6 November 2014 By Stephanie Rogan

The vacancies are posted, the workers are there but U.S. employers are hiring at a slower rate. Welcome to America, land of phantom jobs.

At 4.8 million, the nation at the end of August had the most positions available since January 2001, according to the U.S. Bureau of Labor Statistics, which is set to release October employment figures on Friday. Meanwhile, the August hiring rate slipped to 3.3 percent. The biggest gap can be found in low-wage, low-skill jobs. The comparatively high rate of unemployment among less educated workers – 8.4 percent for high-school dropouts compared to 2.9 percent for college graduates – suggests companies are in no real hurry to add personnel.

Politicians and employers are quick to blame a skills deficit. The numbers don’t bear that out. Since 2007, the widening gulf between job openings and hiring has come primarily from the retail, hotel and food service industries, where no more than a high-school diploma is generally needed. And yet those candidates are almost twice as likely to be unemployed as their university-educated counterparts.
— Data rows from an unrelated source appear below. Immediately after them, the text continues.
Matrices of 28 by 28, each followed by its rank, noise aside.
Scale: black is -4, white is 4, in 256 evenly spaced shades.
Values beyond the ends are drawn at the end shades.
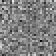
five
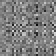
two
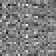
three
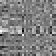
two
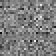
five
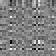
one
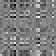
one
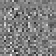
four
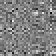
three
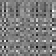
one
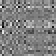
two
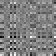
one
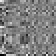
three
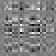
two
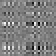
one
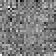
five
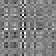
one
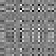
one
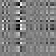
one
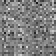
five
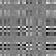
one
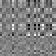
one
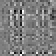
two
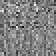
five
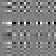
one
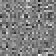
five
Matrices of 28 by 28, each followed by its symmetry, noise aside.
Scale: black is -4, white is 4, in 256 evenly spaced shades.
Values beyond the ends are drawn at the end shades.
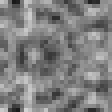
mirrored top to bottom.
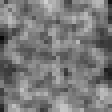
same after a half turn.
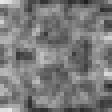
mirrored top to bottom.
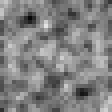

Stagnant wages raise further doubts. If employers were really struggling to fill openings, they’d presumably be willing to pay more. And yet adjusted for inflation, high-school grads have actually seen their wages fall over the past decade.

What’s more, there’s evidence that an increasing number of university graduates are taking jobs historically reserved for lesser-educated people. A Federal Reserve Bank of New York study found that roughly 44 percent of recent university grads are in a job that does not demand a bachelor’s degree.
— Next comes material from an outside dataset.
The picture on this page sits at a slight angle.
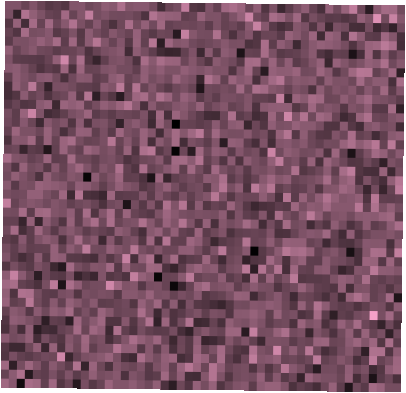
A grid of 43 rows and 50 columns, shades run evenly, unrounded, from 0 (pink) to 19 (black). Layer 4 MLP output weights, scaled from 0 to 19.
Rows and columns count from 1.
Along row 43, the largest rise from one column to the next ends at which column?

If there are so many workers, including overqualified ones, to fill the void, why isn’t there more hiring? Part of the answer probably rests with the mechanics of the process, which have evolved significantly. Advertising a job is now practically free. Under government criteria, even a Craigslist post counts as active recruiting. To be considered open, jobs must be ready to start within 30 days, but that doesn’t mean employers must hire in that timeframe.
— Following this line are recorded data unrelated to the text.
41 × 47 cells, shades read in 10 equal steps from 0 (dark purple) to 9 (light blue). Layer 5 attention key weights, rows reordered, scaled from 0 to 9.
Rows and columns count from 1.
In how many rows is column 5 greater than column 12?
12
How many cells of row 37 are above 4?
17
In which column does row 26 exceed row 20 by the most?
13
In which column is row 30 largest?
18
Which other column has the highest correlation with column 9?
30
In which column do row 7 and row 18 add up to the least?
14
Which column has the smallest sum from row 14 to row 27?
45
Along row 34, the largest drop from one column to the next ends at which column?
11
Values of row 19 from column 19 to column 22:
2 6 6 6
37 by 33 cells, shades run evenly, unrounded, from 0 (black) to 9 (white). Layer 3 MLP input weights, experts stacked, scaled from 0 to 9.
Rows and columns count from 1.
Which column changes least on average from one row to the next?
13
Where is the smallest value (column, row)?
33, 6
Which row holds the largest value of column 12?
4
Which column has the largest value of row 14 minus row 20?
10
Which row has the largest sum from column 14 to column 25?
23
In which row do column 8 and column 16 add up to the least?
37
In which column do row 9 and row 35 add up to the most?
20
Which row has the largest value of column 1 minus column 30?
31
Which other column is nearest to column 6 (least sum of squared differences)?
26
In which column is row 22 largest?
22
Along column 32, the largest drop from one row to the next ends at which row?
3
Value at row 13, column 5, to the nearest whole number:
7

Indeed, efforts to grow workforces are well below the levels of a decade ago, according to the Dice-DFH Recruiting Intensity Index. Postings might linger in cyberspace as choosy companies wait for economic conditions to improve or for the perfect candidate to turn up. Unemployment benefits may be perceived to exceed the value of the jobs available. Either way, illusory openings won’t do much to help the economy.